Tuesday, January 20, 2009

Helpless

I hurt very badly right now and I'm helpless to this as well. I crave to try and solve my problem like I always do, But I cant.. out of sincerety for another, I can't bring up this matter. It breaks my heart for you to doubt me. It breaks my heart for you to betray what you portray. It breaks my heart that you mean so much to me and I feel that you just dont care. Do you even understand who I am, how I feel, what I mean? I thought you knew me as well as I of you, but instead you follow ignorance for your own bliss. I wish you knew, I wish you could see, I wish I could do something, but for you.. i am helpless.

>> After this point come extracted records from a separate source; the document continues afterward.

Here are a small network's activations along a few directions, averaged over the inputs that share one value of a field.
Related values have similar rows: they may be neighbours, one step apart, or belong to one group.
Strong random noise was added to every row along 4 fixed directions; ignore it. To show where, here is one row again and again, with new noise each time:
[-204   33   88 -112  -17 -133   94   -9 -165  -16  222  226 -486   54
  361  230]
[-139  247  117  -24  270 -109  -48  -76  -83  -44   51   36 -321   77
  148  -29]
[-159  485  300 -172  475 -138 -154 -174 -116  -18   58   35 -383   30
   59 -113]
[ -55  220  -34  347  345 -103   -5  116   -6 -332   -3  140 -272  250
  394  -49]
[ -99  409  100   19  485   16 -283 -236    7  119  -30 -344  -43   38
 -359 -252]
[ -51  102 -136  276  240  -21  -55  -19   48  -70 -113 -195  -40  156
    3 -157]


Soz, 13 values:
d12: [ -57  121  195 -403   32 -110  -87 -295   46  272 -316 -124  218 -264
 -410 -287]
d10: [-234   95  332 -660 -257  133 -130 -252 -265  474  611  172 -277 -344
 -349  435]
d3: [ 179 -210 -254  308 -132 -103  285  184  192 -282 -300  131  346  -24
  118 -215]
d1: [  56  149  199  -42   19 -362  249  210  -16 -707 -187  632 -161  -25
  772 -145]
d11: [ 199 -210 -170  260  -68  173   44  149  173   40 -289  -96  242  195
   37  -39]
d9: [  78  -39  310 -539 -121 -205  417  -11 -180   97 -408  197 -318  -48
  339   50]
d13: [ 320  357  213  206  413  211 -460   54   58 -347  302   84  229   60
 -172 -139]
d8: [  65 -141  -68 -179 -258 -165  283   76   10  205 -500 -209   39   65
   33 -137]
d2: [ 262  333  315 -156  442   76 -298  -73  155   75 -178 -130  349 -177
 -308 -480]
d5: [  44 -250  -34 -131 -301   30   36    3   60   19  102  135  195 -188
  -12   94]
d6: [-168 -298 -324   -7 -286  120   71 -143   60  350 -230 -607  210  -14
 -433 -116]
d4: [ -68  283   61   25  360 -176   33  -29  -23 -117 -349  -60  -88   99
  144 -243]
d7: [ 309  732  342  176  956  -21 -405  -31  136 -436 -247   33  298  -29
 -181 -552]
Soz is arranged as a line.
Q: List every value one step from d3, in the order listed.
A: d12, d1
Q: List every value one step from d8, in the order listed.
A: d9, d4

Deba, 13 values:
u6: [ -46  -61   53   14 -137  -87  276  180  -98 -179 -223  240 -216  218
  480  131]
u11: [  67 -210 -165   96  -93 -215  399   98  118 -235 -708  117   84  -15
  447 -427]
u4: [ -50  307  200 -335  212  -62    1 -225   42  102 -236 -138  161 -226
 -298 -394]
u1: [  74 -124  -47 -126 -200  112  -75  -61   41   95  199  -40  103 -247
 -229  153]
u12: [ 275   20   27   -6  306 -386  162  149  103 -220 -694  123   56  -90
  469 -449]
u3: [  95  -89   61   56  -95  185 -225  135 -127 -146  586  419 -137   55
  216  420]
u8: [-131   24 -178  194   79  -22  -15 -103  -54   49   54 -272   58  150
 -109  -92]
u5: [  -4   23  -62  188  -46  -62  107  113  106 -229 -107  181  -80  142
  203   60]
u13: [  57   12  398 -598 -269    1 -110 -125 -140  275  456  193 -214 -228
 -171  372]
u10: [ 213  280 -193  557  526  257 -326   21  260 -261   54 -251  519  116
 -407 -442]
u7: [-217    0 -150  209  134  -41  -34  -72   48   77  -16 -308   -8  169
  -93 -124]
u2: [ -61 -317 -212  176 -219  122  115   47   44  223 -168 -386   57  137
 -179   51]
u9: [  55   76 -182  401  125  132 -133  129   17  -79  -55 -136  146  150
 -110   75]
Deba is arranged as a line.
Q: List every value one step from u4, in the order listed.
A: u11, u10
Q: List every value one step from u7, in the order listed.
A: u8, u2
Q: List every value one step from u3, in the order listed.
A: u12, u13
Q: How many steps from neighbour to neighbour lead from u6 to u5, at the fewest?
A: 2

Saturday, January 10, 2009

Trapped emotions

Do you know what it's like to always have nowhere to go, no place to think or be alone? Through my eyes that feels like a requirement for each percent of the human race. You can't understand that I need my time alone, time without having to ignore the suffocation and irritation. I'm sick of holding my breath for everyone so I won't upset them or start another fight, but you don't even acknowledge my hardly bearable stress. You just keep increasing the timer so I have to hold my breath longer, while each second feels longer than the last and each breath missed hurts that much more. Im only human and I wish you would think about that instead of scolding at me for not being more.